Stored data
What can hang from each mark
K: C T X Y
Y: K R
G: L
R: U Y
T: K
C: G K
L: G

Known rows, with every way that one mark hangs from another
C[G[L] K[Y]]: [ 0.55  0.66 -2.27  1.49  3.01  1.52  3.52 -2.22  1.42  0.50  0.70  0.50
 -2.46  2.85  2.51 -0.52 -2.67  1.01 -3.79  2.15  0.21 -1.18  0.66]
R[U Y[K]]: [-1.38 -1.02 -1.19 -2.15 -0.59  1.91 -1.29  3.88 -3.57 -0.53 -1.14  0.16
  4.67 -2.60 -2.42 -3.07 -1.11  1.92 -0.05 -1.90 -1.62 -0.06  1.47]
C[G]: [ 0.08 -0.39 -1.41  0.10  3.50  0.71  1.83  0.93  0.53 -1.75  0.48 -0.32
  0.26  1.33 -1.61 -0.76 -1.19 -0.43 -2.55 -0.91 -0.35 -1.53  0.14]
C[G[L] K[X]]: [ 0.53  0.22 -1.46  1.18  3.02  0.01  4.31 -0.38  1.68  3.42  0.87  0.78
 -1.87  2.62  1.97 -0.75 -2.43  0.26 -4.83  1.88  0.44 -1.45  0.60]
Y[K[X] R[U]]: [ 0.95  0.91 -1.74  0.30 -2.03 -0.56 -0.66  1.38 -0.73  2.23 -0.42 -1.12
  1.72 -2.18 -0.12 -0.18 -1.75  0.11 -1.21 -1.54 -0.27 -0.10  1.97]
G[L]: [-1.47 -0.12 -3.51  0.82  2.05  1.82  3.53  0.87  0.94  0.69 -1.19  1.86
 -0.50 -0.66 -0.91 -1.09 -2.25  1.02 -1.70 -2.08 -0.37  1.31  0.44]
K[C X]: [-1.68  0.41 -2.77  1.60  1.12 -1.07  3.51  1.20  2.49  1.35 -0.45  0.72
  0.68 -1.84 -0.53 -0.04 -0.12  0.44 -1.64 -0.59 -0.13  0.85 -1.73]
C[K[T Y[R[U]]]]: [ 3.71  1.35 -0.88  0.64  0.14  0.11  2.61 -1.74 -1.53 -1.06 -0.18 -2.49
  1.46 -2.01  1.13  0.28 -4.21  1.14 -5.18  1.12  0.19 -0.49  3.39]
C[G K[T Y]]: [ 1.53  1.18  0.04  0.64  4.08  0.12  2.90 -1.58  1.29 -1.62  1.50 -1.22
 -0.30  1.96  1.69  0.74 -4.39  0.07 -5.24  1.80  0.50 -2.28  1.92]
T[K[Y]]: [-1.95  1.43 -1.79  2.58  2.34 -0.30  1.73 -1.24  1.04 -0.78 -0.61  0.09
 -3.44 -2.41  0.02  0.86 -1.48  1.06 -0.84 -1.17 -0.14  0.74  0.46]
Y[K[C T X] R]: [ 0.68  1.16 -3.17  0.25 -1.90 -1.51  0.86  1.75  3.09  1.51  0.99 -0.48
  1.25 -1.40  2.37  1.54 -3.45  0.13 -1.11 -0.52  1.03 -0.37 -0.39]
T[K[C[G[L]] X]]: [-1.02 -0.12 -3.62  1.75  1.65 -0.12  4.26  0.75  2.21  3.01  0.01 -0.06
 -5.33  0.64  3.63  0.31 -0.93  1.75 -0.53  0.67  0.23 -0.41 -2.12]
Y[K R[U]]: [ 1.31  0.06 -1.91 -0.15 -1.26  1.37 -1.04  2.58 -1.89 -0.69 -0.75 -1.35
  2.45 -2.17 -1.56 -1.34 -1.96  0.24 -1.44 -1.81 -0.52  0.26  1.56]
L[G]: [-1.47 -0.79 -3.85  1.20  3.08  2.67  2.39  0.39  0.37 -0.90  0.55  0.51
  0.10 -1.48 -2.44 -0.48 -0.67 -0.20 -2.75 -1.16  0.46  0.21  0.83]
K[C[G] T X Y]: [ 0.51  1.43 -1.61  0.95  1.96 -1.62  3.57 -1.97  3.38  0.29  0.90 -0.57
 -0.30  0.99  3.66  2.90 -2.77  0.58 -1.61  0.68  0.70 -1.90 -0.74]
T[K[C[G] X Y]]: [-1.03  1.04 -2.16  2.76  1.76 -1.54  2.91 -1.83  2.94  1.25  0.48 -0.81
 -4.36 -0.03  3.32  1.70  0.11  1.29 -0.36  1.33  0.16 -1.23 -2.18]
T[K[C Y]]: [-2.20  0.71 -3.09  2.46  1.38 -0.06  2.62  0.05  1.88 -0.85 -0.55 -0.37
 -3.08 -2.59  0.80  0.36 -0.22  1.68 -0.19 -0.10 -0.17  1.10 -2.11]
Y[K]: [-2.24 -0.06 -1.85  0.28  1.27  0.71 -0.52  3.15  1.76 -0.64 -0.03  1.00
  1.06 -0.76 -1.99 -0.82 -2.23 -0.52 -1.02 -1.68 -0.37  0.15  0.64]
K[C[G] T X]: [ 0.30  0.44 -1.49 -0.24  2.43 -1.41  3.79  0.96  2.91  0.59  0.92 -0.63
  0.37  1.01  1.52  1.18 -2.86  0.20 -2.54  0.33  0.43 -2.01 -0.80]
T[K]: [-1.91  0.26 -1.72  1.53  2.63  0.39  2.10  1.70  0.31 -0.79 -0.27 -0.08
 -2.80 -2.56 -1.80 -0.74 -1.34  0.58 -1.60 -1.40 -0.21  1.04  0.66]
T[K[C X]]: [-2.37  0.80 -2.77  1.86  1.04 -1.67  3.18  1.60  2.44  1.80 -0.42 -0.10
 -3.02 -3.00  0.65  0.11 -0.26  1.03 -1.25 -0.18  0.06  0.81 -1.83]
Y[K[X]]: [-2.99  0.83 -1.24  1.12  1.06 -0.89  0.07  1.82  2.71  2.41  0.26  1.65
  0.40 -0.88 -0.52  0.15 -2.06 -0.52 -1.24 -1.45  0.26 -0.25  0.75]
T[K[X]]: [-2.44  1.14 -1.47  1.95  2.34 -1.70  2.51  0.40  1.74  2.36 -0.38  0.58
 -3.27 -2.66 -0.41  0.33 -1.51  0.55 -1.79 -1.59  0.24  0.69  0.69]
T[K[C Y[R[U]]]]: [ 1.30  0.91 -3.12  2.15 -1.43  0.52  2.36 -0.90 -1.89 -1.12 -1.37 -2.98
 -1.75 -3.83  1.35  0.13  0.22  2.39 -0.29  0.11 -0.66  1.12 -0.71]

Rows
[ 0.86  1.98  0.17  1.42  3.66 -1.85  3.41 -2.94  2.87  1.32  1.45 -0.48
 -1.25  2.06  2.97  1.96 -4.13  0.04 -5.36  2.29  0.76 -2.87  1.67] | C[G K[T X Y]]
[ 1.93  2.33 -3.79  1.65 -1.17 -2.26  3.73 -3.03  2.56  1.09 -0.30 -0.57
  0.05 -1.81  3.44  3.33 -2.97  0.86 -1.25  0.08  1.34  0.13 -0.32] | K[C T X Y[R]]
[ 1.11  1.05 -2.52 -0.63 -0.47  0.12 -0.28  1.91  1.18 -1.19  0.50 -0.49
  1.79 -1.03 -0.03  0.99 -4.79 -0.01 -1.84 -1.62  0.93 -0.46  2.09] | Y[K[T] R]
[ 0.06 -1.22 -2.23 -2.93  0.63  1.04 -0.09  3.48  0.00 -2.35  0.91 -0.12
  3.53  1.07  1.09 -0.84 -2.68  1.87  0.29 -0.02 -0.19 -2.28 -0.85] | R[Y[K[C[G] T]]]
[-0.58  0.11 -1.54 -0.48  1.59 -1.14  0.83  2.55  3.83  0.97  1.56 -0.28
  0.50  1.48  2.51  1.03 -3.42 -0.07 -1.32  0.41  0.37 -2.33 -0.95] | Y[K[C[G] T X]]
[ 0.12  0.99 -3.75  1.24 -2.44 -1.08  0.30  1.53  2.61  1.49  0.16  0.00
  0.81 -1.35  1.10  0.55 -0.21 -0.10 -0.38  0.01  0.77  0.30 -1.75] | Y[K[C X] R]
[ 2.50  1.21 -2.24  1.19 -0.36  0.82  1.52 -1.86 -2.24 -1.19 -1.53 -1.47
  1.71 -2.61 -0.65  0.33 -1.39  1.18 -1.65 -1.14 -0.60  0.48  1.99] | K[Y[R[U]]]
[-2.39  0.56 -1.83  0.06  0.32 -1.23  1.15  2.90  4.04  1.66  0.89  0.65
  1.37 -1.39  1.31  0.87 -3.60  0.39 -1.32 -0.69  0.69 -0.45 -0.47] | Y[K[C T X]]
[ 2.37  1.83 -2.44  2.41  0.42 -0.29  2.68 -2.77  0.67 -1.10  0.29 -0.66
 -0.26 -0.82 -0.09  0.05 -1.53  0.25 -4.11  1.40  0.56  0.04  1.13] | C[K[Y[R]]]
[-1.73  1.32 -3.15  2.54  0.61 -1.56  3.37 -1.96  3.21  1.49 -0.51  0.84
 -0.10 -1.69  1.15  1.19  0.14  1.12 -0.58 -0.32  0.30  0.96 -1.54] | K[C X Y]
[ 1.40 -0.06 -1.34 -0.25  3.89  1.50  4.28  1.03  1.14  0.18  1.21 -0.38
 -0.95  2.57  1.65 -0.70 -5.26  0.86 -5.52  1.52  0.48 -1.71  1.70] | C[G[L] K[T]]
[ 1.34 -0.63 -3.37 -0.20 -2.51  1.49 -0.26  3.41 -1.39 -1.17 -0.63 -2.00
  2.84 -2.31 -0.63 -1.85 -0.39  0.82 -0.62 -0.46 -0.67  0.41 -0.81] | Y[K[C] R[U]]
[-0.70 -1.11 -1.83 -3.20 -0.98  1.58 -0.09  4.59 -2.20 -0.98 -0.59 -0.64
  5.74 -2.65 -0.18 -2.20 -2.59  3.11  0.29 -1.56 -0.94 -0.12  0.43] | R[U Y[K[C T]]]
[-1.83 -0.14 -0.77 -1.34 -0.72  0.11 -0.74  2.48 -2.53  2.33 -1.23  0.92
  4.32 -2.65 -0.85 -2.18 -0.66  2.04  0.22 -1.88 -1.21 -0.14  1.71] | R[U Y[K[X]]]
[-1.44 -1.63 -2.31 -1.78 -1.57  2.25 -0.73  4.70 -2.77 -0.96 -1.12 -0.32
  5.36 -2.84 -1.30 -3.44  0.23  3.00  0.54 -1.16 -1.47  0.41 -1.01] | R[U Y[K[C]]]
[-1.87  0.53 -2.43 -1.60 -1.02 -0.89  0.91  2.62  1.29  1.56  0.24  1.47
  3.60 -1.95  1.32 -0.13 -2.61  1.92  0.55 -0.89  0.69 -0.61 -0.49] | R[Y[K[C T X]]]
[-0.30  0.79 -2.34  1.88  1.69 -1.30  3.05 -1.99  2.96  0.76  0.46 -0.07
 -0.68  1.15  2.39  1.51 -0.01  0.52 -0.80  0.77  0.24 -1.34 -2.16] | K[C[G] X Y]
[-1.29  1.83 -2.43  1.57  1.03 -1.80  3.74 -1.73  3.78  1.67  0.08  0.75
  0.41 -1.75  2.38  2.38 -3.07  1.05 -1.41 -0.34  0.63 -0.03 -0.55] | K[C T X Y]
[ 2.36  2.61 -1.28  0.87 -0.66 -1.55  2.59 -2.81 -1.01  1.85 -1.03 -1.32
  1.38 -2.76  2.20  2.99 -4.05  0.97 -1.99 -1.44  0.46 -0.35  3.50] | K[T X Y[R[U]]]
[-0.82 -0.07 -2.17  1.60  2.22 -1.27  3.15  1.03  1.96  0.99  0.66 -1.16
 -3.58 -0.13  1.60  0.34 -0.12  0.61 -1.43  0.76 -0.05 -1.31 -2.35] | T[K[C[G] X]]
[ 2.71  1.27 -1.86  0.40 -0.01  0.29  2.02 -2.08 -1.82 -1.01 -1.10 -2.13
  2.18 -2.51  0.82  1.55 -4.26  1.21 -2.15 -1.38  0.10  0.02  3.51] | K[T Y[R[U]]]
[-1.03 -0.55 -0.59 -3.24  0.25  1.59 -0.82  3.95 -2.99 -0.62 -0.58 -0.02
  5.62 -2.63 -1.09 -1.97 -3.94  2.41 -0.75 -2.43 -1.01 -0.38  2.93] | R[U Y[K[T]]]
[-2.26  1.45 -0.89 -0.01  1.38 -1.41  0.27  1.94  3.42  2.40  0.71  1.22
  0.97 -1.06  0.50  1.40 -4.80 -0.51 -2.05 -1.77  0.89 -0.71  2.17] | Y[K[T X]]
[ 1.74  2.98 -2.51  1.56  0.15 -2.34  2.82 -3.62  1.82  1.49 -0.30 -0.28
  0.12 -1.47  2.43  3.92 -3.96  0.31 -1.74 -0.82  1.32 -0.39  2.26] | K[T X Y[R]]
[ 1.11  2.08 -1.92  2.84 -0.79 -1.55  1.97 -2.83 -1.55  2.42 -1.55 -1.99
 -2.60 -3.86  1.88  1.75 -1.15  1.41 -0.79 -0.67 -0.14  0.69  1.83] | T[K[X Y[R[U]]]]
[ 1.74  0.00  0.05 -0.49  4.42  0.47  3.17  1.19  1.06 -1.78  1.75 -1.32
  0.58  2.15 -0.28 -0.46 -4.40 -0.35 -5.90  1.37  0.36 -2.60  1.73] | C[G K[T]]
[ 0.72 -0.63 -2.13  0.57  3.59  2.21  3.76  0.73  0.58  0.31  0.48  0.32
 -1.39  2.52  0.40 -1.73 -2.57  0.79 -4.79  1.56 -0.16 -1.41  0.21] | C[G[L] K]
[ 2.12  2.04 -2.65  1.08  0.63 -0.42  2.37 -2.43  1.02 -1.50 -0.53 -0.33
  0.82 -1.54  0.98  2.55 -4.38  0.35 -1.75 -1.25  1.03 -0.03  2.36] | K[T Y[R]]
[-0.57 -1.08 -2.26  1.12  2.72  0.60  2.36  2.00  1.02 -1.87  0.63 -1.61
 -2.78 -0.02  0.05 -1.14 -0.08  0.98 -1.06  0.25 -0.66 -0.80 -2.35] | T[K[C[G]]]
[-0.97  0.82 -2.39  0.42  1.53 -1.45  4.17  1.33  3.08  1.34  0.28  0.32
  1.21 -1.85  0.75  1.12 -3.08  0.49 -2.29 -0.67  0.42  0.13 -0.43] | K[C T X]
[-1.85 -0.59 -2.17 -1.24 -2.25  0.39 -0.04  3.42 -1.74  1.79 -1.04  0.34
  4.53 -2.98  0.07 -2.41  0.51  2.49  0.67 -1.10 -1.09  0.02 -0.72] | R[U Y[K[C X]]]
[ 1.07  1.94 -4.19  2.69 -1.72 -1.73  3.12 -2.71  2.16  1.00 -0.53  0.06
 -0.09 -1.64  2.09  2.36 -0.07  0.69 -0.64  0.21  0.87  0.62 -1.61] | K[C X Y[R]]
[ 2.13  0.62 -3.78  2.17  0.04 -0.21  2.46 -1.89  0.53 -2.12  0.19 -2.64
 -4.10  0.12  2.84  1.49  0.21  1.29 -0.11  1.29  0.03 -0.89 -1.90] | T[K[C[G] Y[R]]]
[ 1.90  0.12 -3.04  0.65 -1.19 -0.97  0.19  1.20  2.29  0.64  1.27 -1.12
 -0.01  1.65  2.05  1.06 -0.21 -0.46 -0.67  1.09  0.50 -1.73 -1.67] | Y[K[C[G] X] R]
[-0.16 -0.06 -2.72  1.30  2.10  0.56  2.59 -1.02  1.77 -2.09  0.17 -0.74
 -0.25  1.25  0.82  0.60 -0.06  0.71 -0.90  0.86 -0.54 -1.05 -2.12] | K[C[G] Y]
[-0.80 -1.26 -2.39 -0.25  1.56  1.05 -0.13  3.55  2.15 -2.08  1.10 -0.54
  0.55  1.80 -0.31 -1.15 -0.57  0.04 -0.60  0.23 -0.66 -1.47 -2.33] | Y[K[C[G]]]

▸ Work order: Search the entries above for the string "from", and report each line where it occurs.

▸ Expected answer:
What can hang from each mark
Known rows, with every way that one mark hangs from another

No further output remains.